A quick overview of fitness, health and beauty benefits from two things Italians love
Olive Oil: Liquid Energy
The famous oil of the Mediterranean and heart healthy diets, olive oil can actually help us to build muscle.
The monounsaturated fat or MUFA in olive oil may act as an anti-catabolic nutrient, which means it prevents muscle breakdown by lowering levels of the cellular protein called tumor necrosis factor-a, which is related to muscle wasting and weakness. All olive oil is high in MUFAs, but extra-virgin olive oil (EVOO) has ahigher level of free-radical-fighting vitamin E too.
Olive oil and monounsaturated fats have been associated with everything from lower rates of heart disease and colon cancer to a reduced risk of diabetes and osteoporosis.
It also helps keep arteries supple and helps prevent colon cancer as well: maybe as much as fruits and veggies, according University of Oxford researchers. Studies also indicate that extra virgin olive oil may help to lower blood pressure and olive oil promotes the secretion of bile and pancreatic hormones naturally, and lowers the incidence of gallstones.
So what are some ways you can up your intake of EVOO?

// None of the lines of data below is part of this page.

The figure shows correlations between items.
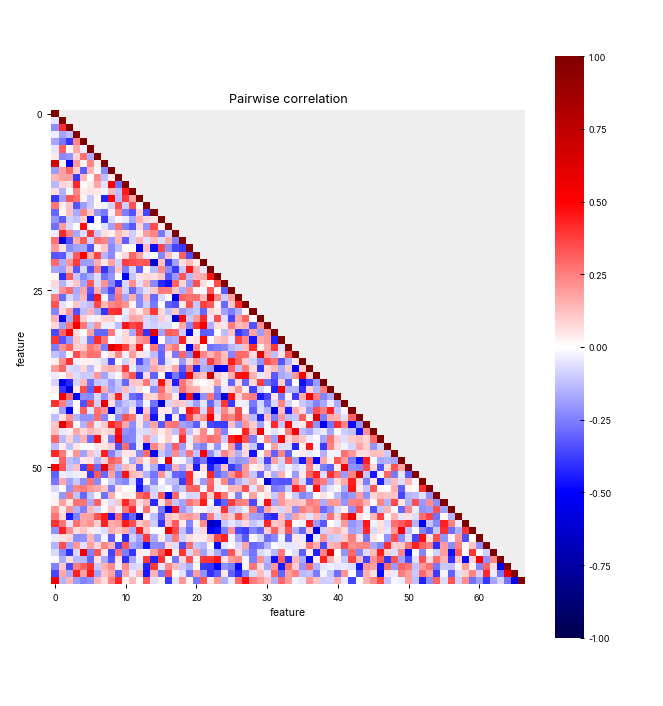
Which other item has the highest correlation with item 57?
42
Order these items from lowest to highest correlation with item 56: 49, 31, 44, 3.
49, 3, 44, 31
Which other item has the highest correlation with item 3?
30
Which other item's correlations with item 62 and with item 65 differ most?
46
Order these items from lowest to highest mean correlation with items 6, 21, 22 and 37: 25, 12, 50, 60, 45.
50, 12, 60, 45, 25
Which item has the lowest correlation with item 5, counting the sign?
15
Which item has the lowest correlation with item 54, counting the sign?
16
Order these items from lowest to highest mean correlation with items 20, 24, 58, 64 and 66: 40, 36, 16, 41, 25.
40, 25, 16, 36, 41
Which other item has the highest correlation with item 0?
7
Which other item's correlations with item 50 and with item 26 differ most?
22
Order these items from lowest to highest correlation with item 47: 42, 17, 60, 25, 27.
60, 42, 27, 25, 17
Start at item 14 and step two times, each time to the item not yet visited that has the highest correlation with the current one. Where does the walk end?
2

- Serve a small condiment dish with extra virgin olive oil to dip bread, or serve with potatoes or other vegetables instead of butter. Try adding a few drops of balsamic vinegar to it or a sprinkling of your favorite spices to the olive oil for a great flavor.
- Substitute virgin olive oil for other cooking fats. Use it to saute, marinate and roast food in place of butter, lard or other types of oil. Remember though, olive oil still contains fat and calories, so watch your intake.
- Make salad dressings with virgin olive oil. Prepare your own healthy topping for your favorite salad by combining olive oil with herbs, vinegar or lemon juice. Experiment with flavors to find those you like the best. Making your own dressings allows you to control how much virgin olive oil is used. You can also use virgin olive oil to make marinades, sauces and gravy.
- Swallow virgin olive oil to reduce the discomfort from a sore throat. A spoonful can soothe a sore, dry or scratchy throat when you have the common cold, allergies or strep throat.
- Add virgin olive oil to your skin-care routine. Drizzle some in your bath or rub it into your skin to keep it moist and healthy. These benefits also result from eating virgin olive oil, but the results from direct contact with your skin are evident right away. You can also combine virgin olive with sugar and use the mixture to exfoliate your skin when it is dry and flaky. Virgin olive oil can also improve the health and look of your hair and nails when applied directly to them as a moisturizer.
Coffee: Extend Your Workout
Physiologically, caffeine makes us you feel alert, pumps adrenaline to give you energy and changes dopamine production to make you feel good. Another espresso, anyone?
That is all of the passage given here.